Я спустился по ступенькам во двор, где собрались почти все наши слуги, чтобы проводить своего господина, в то время как мессер Арколано задержался наверху, чтобы еще раз уверить мою мать, что он будет обо мне заботиться, и чтобы выслушать ее последние наставления касательно меня.

Четверо слуг, верхом и при оружии, ожидали, чтобы меня сопровождать, а с ними — три мула, один для меня, другой для Арколано и третий для моего багажа, который и был на него навьючен.

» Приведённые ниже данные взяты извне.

Here are some points, each followed by its number:
array([ 0.030, -0.169,  0.138, -0.331,  1.138,  3.193,  1.015, -0.286, -0.440,  0.000, -2.134, -0.703]) 0
array([ 0.376,  0.468, -0.450,  0.563,  1.103,  1.988,  0.000, -0.058, -0.888, -0.555, -0.571, -1.003]) 1
array([-1.656, -0.462, -1.897, -0.479, -1.653,  0.872, -0.048,  1.869, -0.175,  0.000,  0.819,  2.684]) 2
array([ 0.224,  0.000,  0.000, -0.812, -0.066, -1.325, -2.189, -0.013,  0.000,  1.032, -0.298, -0.362]) 3
array([-0.499, -0.556,  3.738, -0.451,  0.422, -2.098, -0.289, -1.511, -0.813,  1.558,  0.719,  0.459]) 4
array([-0.372, -0.239, -1.214,  0.046, -0.207,  0.460, -0.011,  1.218,  0.794, -0.957, -0.089,  0.000]) 5
array([ 0.336, -0.605,  1.463, -0.396,  0.843,  3.768,  2.176, -0.900, -1.117, -0.890, -1.738, -0.613]) 6
array([-0.722, -0.525, -1.236, -0.342, -0.583, -0.346,  0.513,  0.849,  0.806, -0.641,  0.171,  0.907]) 7
array([-0.595, -0.661, -1.168, -0.461, -0.506,  0.395, -0.178,  1.226,  0.381, -0.590, -0.180,  1.214]) 8
array([ 0.704, -0.136,  0.875, -0.695,  1.507,  3.482,  1.897, -0.889, -0.512, -1.289, -2.169, -0.722]) 9
array([ 0.489, -1.259, -0.313, -0.803,  0.266, -1.876,  0.791,  0.107,  0.521,  0.477,  0.078, -0.056]) 10
New points follow, each followed by the numbers of its three nearest points above, looking only along the 2 directions in which the numbered points spread most, nearest first.
array([ 0.580, -0.570,  0.150,  0.594,  1.866,  1.010,  0.226,  0.573, -1.492, -0.487, -0.401, -0.350]) 1 0 5
array([-0.397,  0.523, -0.439,  0.487,  0.807,  2.159, -0.323, -0.561, -0.536, -0.262, -1.250, -1.277]) 1 0 9
array([ 1.924, -0.860, -0.777, -0.474,  0.574, -0.402, -0.502,  1.071,  0.383,  0.565,  0.226, -1.217]) 10 3 7
array([ 1.704,  1.828, -0.827, -0.184,  0.883,  0.420, -2.932,  1.982,  0.780,  0.269, -1.292, -0.385]) 5 7 8
array([-0.295,  1.409,  0.216,  0.477, -1.012, -1.786,  1.197, -2.141, -0.432,  0.633,  2.497, -0.034]) 3 10 4
array([-1.213, -0.619, -0.375, -0.475, -1.267, -0.392,  0.000,  0.453, -0.236, -0.260,  0.790,  1.392]) 7 8 5
array([ 0.873, -1.448, -0.213, -0.469, -0.491, -2.369,  0.530,  0.051,  0.089,  0.365,  0.754, -0.421]) 3 10 7
array([-1.313, -0.743, -0.184, -0.065, -1.522, -0.791,  0.624,  0.276, -0.730,  0.546,  0.771,  0.890]) 10 7 3
array([ 1.185,  0.902, -0.912, -0.358,  0.019, -1.820,  0.477, -0.267,  0.987, -0.181,  0.492, -0.609]) 10 3 7
array([-1.391,  0.143, -0.086,  1.288,  1.009, -1.033,  1.386, -1.119,  0.292, -1.014,  0.441, -0.613]) 10 3 5
array([-0.003, -1.728,  1.194, -0.670, -0.932, -2.465,  0.708, -0.680,  0.000,  0.000,  0.574, -0.349]) 3 10 4
array([-0.063,  0.672,  2.384, -0.616, -0.265, -1.871, -1.801, -0.688, -0.321,  1.686, -0.354,  0.000]) 4 3 10
array([ 2.893, -0.823, -1.200, -0.108, -0.032, -0.186, -1.531,  0.804, -0.148,  0.305,  1.389, -1.265]) 10 3 7
array([ 0.500, -0.456,  0.696,  3.628, -1.065, -1.596,  0.270, -3.648,  1.194,  0.663,  0.731,  0.000]) 3 10 4
array([-0.803,  0.076, -2.709, -0.320, -0.200,  1.187, -0.011,  2.100,  1.158, -1.041,  0.205,  1.729]) 2 8 5
array([-0.442,  0.290,  3.204, -1.376, -0.466, -1.843, -1.748, -0.619, -0.895,  1.796, -0.118, -0.330]) 4 3 10
array([-1.896,  0.209, -1.523, -0.622, -0.476,  0.485,  0.514,  0.916,  1.014, -0.093, -0.039,  0.670]) 8 5 7
array([ 0.005,  1.619, -0.216, -0.169,  0.223, -0.002, -1.658,  1.133, -0.439,  1.182, -0.188, -0.274]) 10 3 7
array([ 0.236,  0.607, -0.308,  0.521,  0.619,  1.220, -0.446, -0.191, -1.229,  0.000, -0.251, -1.174]) 1 0 5
array([-0.328, -0.123, -0.273, -0.544,  1.214,  0.997,  0.642, -0.044, -0.915, -0.145,  0.288, -1.381]) 1 0 5
array([-1.019, -0.693, -0.155,  0.122, -1.503, -0.833,  0.318,  0.234, -0.554,  0.081,  0.859,  0.983]) 10 7 3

Один из слуг держал стремя, и я вскочил в седло, с которым был знаком весьма относительно. Затем сел на своего мула и Арколано, пыхтя и отдуваясь, ибо это был тучный краснолицый человек, обладавший самыми толстыми руками, которые мне когда-либо приходилось видеть.

Я тронул мула кнутом, и мы двинулись в путь. Арколано трусил рядом со мной, а позади ехали в ряд всадники, составлявшие наш эскорт. Таким образом мы проследовали к воротам, и слуги, когда мы проезжали мимо, шептали нам прощальные приветствия.

— Счастливого пути, Мадоннино!

— Счастливо возвратиться, Мадоннино!

Я оборачивался и улыбался им в ответ; глядя на них, я заметил, что многие смотрят на меня с сочувствием и сожалением.

вернуться

Note41

Великий Галеотто (итал.).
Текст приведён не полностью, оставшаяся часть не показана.